生みの親は物心ついた時には居らず、巨大な木の上で孤独に生きてきたのだ。
なんで親は何処にもいないのか?なんで人間の声が理解出来て喋れるのか?
どれだけの年月をかけようとも、分からずじまいだ。
おっと、そう言っていると…
ーーあの怪鳥を今日こそ討つぞ!一軍・三軍は陣形を崩すな!!
ーー二軍は先陣を切るぞ!前へ進め!!
あぁ、またこれだよ。人間の戦士たちが雄叫びを上げている。一々此方に火矢を飛ばしてきたり、魔法が使えるような奴は毒魔法や光魔法なんていう質の悪い魔法ばかりだ。
まぁ、そんなことされる前に大体返り討ちにしたけどね。
それなのにまた懲りずに何度も何度もやってくる。
理由は恐ろしいから、いい素材になるから、仕留めたら名誉になるからなんていうただのしょうもない理由だ。
こっちからしたらお前らなんざ眼中に無い。お前達を殺したりする必要性なんて全く無いから、本来は攻撃する労力すら使いたくない。
それなのに………
「私に戦意はない!」
ーー神獣を視認!!討てぇぇぇぇぇぇ!!!
何度言っても
「私はお前達と戦う理由がない!」
ーーよし!!私達の攻撃が効いているぞ!!このまま押し切るぞ!!
無視され、私の声は1回も届くことは無かった。何度叫んでも攻撃され、自分の命を脅かす程の攻撃を容赦なく撃ってくる。
はぁ……
結局私は蹴りと翼で全てを薙ぎ払う。きっと暫く時間が経つとまた同じように人間達が来るのだろう。

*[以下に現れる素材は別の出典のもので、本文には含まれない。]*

Each path below is one point turned by a fixed rotation once a step. After each direction that follows a path, write how fast that rotation turns it, in deg/step (0 if it stays still).
Each turn is a multiple of 5 degrees from 10 to 175, or 0.
Each row of a path follows its step; steps can be skipped.
Path 1:
step 1: [ -1  -9 -14   8 -25 -26 -15  13  -3  16 -15  12   1   9  13  22  -7   4
  -8  -8   5  -7  16   7   6  -2 -16  -5 -37  21  13  -2  27  -7 -22 -25
   5   7 -12]
step 2: [-10  33  24 -14  -8  -5 -20  27  19 -11  17  -3  -5 -19   4  -6  -9 -13
  10   3  -8  15  10   5 -19 -13 -38  -7  -4   5   0 -13  -9 -10   4 -31
  -3  -6   0]
step 5: [-19 -22 -10   6  -9  -7   1 -15  12  10   1  24  15  -5  11  14  34 -18
   7  15   5 -15  26  -5  -6  -1   8  -1   9 -24  27 -24  15 -20  16  -6
  -2   9  -6]
step 6: [ -2  15  -7  -8  -4 -13 -22   5 -17  14   0 -30 -14 -19  36   9  21 -25
   2 -39  11  -1   4 -10  -1   7  -1   9  11  12  -6 -26   0 -10  -8   1
   4   5  -7]
step 8: [ -1  -7  24  -5 -22  -2   4  -9  14   2   0 -27  10  -6   7  17  -2 -15
  11   2 -12  26 -26   6 -12 -26  -9 -32   5   4  -1  18  11 -19  -9  -2
  11  -6  33]
step 9: [ -3   3 -22   2  -4  -3  16   8 -20  21  19  -2   8   3  17  -7   5  -7
  22  31  -9   8  11   8  -4   5 -12  13 -13 -15  -6  35  29 -25   0   9
 -25  10   2]
step 11: [ -4 -19 -12  -8  -7   0  21 -15 -20   8 -22   0  14  -6  10  21  27  10
 -33 -19  13 -29  -1   7 -15  -6  -3  -7  13   1 -10  -1   8  -5  10  30
 -18  -8 -14]
step 12: [  2  -8  20 -12 -25 -24  10  11 -15  23  -6  -7  -9  25  27   5 -13  13
  -1  -2  26  20  11 -13 -20   8  11  -9  10  11 -10 -29 -12  -7  -2  -1
  -6  -9  22]
step 13: [  7   4  21   9 -20 -15  -2  13   1  -9  14   7  23   3  14  15  16  -5
 -26  32   3   5 -18  10 -13   9  -3  21 -29  -6 -19  -8  18 -15   5  -6
  28  11   4]
Speeds:
[  9  -7  11  -6   1 -15  -9   1   1  -4  -1   1   1   3   3   7  -1  -3
  -1  -7  -4   6   8   3   6  -2   1   4  -6   1  -5   2  -1   1   5   4
   4   2  -1] : 60
[ -1  -6   6   2   1   2  -9   5  -7   3   0  -3  -2   0   4  -3   2  -3
  -7   4   6  -9   0   0   0  -8  12   7  -3   5   7 -11   1   1  -4   4
  -4  -7   5] : 60
[  4 -11  -6  12  -6   3   4   5  -1  -5  -3   5  10  -4  -1  -3  -1  -6
  -7   5   1  -4   9   8   0   3  -6   4  -2  -1   0   2  -1   1   0   6
  -3   9  -2] : 175
[ -3   6   1  -2  -1 -12   7  -8  -3   0  -3   2  -5   0  -9   1  -5 -15
  -9   2  -1  -4   0  -7   2   8   5  -1   4  -2   1  -3  -1  -3   0   4
  -6   0  -3] : 60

そして人間が全員居なくなったのを確認すると、私はまた眠りにつく。
また明日もなんの変哲も無い日々が来るのだろう。
(起きたくないな……)
最近はいっそこのまま永眠でもしてしまおうかとも何度も思ってしまった。
だがそれでも死に対する恐怖には抗えなかった。
身をそのまま投げ出そうとしても、つい翼を開く。焼け死のうとしても、毒を飲もうとしても、人間達にわざと殺されそうになったとしても、結局途中で留まる。
死という壁を乗り越えられる程の覚悟を持っていなかったのだ。命を脅かされたりはするが、絶体絶命の命の危機というゾーンまで入り込んだことがこれまでに無かった。
そのゾーンに入る前に自分に死を持たらそうとするものへの防御反応が凄まじく、いつも完全に命に危害を加えられる前に動いてしまう。
そんな自分に何度も嫌悪を抱くことしか出来なかった。それでも結局自分の体を傷付けることなんて出来なかった。
(あぁ…眠い。)
寝たらまた明日が来て、碌でもない一日を過ごすんだろうなぁ。あぁ…いっそこの世界ごと滅亡してくれれば良いのに。大きなあくびをし、目から涙が一滴零れ落ちた。